Delphine O parle au micro lors du colloque
La première table ronde animée par Carlos Quenan invitait Delphine O et Slim Dali à prendre la parole

Des liens historiques avec la France qui perdurent au cœur de la pandémie 

Les indicateurs économiques de l’Amérique latine n’invitent pas tous à l’optimisme, reconnaissent sans peine les intervenants du colloque « France-Amérique latine : construire les liens de demain ». Pourtant, tous évoquent la vitalité des relations qui unissent notre pays avec le continent depuis plusieurs décennies. « Entre 2009 et 2020, l’Agence Française de Développement (AFD) a accordé près de 11 milliards d’euros de financement à la région », explique Slim Dali. Sous la forme de crédits verts, de prêts projets aux entreprises publiques, ou encore de prêts de politique publique, ces financements permettent « d’influencer et d’infléchir des politiques énergétiques sur le long terme », ajoute-t-il, citant l’exemple de la Colombie qui a adopté une stratégie de décarbonation pour 2050 suite à l’action de l’AFD.

 

Les liens de la France et de l’Amérique Latine ont également pu être renforcés lors de la pandémie. La maire de Mexico a ainsi fait appel à la France « pour s’informer sur les dispositifs mis en place pendant le 1er confinement afin d’aider les femmes victimes de violence conjugales », note Delphine O, ambassadrice et secrétaire du Forum mondial générations et égalité.

 

table ronde animée par Florence Pinot de Villechenon
Deuxième table ronde "Réseaux, acteurs et dynamiques de la présence française en Amérique latine", animée par Florence Pinot de Villechenon

France-Amérique Latine : « Proposer des liens nouveaux pour demain »

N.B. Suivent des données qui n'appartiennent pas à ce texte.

Below are the code and all the weights of a small trained network. Each question names an input and a class and asks about switching units off, where a switched-off unit gives its printed mean instead of its output.

import numpy as np


def w(rows, s, z=0):
    codes = np.array(rows[::2]) - 128.0
    scale = np.full(codes.shape[1], s)
    scale[-1] = z or s
    return codes * scale


def norm(h):
    return h / np.sqrt((h * h).mean(-1, keepdims=True) + 1e-5)


def f(y):
    return np.maximum(y, 0)


def log_softmax(a):
    a = a - a.max(-1, keepdims=True)
    return a - np.log(np.exp(a).sum(-1, keepdims=True))


def net(x, mask):
    res = np.array(x, float).reshape(1, 5) / 4 @ E
    u = 0
    for l in range(4):
        y = f(norm(res) @ A[l][:, :-1].T + A[l][:, -1])
        res = res + np.where(mask[u : u + 6], y, B[l][:, -1]) @ B[l][:, :-1]
        u += 6
    return log_softmax(norm(res)[-1] @ U[:, :-1].T + U[:, -1])


A, B = {}, {}
E = w([
[47,93,106,124,73],'x0',
[145,7,119,196,183],'x1',
[113,179,13,144,165],'x2',
[125,126,131,126,130],'x3',
[138,96,108,56,145],'x4',
],0.011)
A[0] = w([
[175,142,121,109,150,135],'L0N0',
[94,148,51,147,146,2],'L0N1',
[120,156,167,97,117,91],'L0N2',
[44,116,149,132,99,68],'L0N3',
[103,184,164,252,103,88],'L0N4',
[25,117,95,108,111,81],'L0N5',
],0.014,0.0073)
B[0] = w([
[138,106,78,171,79,201],'L0N0',
[160,193,57,176,156,168],'L0N1',
[74,75,138,131,173,201],'L0N2',
[185,126,112,171,90,202],'L0N3',
[146,68,95,9,154,255],'L0N4',
[184,98,102,152,74,214],'L0N5',
],0.013,0.0049)
A[1] = w([
[144,214,105,62,39,144],'L1N0',
[150,154,72,143,131,155],'L1N1',
[169,88,81,59,56,100],'L1N2',
[30,109,82,147,215,254],'L1N3',
[255,206,168,116,246,161],'L1N4',
[108,139,166,210,171,99],'L1N5',
],0.0088,0.0041)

Alors que la campagne présidentielle prend de plus en plus de place dans les médias, les américanistes appellent de leurs vœux un renouvellement des liens avec l’Amérique Latine. Un continent d’avenir avec lequel beaucoup de projets restent à construire et de défis à relever. Alain Fohr, conseiller Culture à la Commission Française pour l’UNESCO, est convaincu que le socle de cette nouvelle relation doit être l’échange. « La diplomatie française parle beaucoup de Soft Power mais oublie de parler d’échange », estime-t-il. « Il faut aussi se demander ce que l’Amérique latine attend de nous ». La France doit faire preuve d’adaptation face à ses interlocuteurs pour répondre à la variété des demandes et attentes des pays latino-américains.

 

Le partenariat France-Amérique Latine a déjà permis de belles réussites, telles que la co-organisation du forum mondial générations et égalité par le Mexique et la France cette année. Ce sommet international a joué un rôle d’entraînement pour les pays latino-américains dans leur engagement pour la lutte contre les violences faites aux femmes, dont plusieurs ambitionnent devenir leaders de ce thème. Un des multiples atouts de l’Amérique Latine qui font dire aux américanistes que nos relations avec le continent sont encore trop négligées : « nous pouvons faire plus et mieux », martèlent-ils. Espérons qu’ils soient cette fois-ci entendus au sommet de l’État.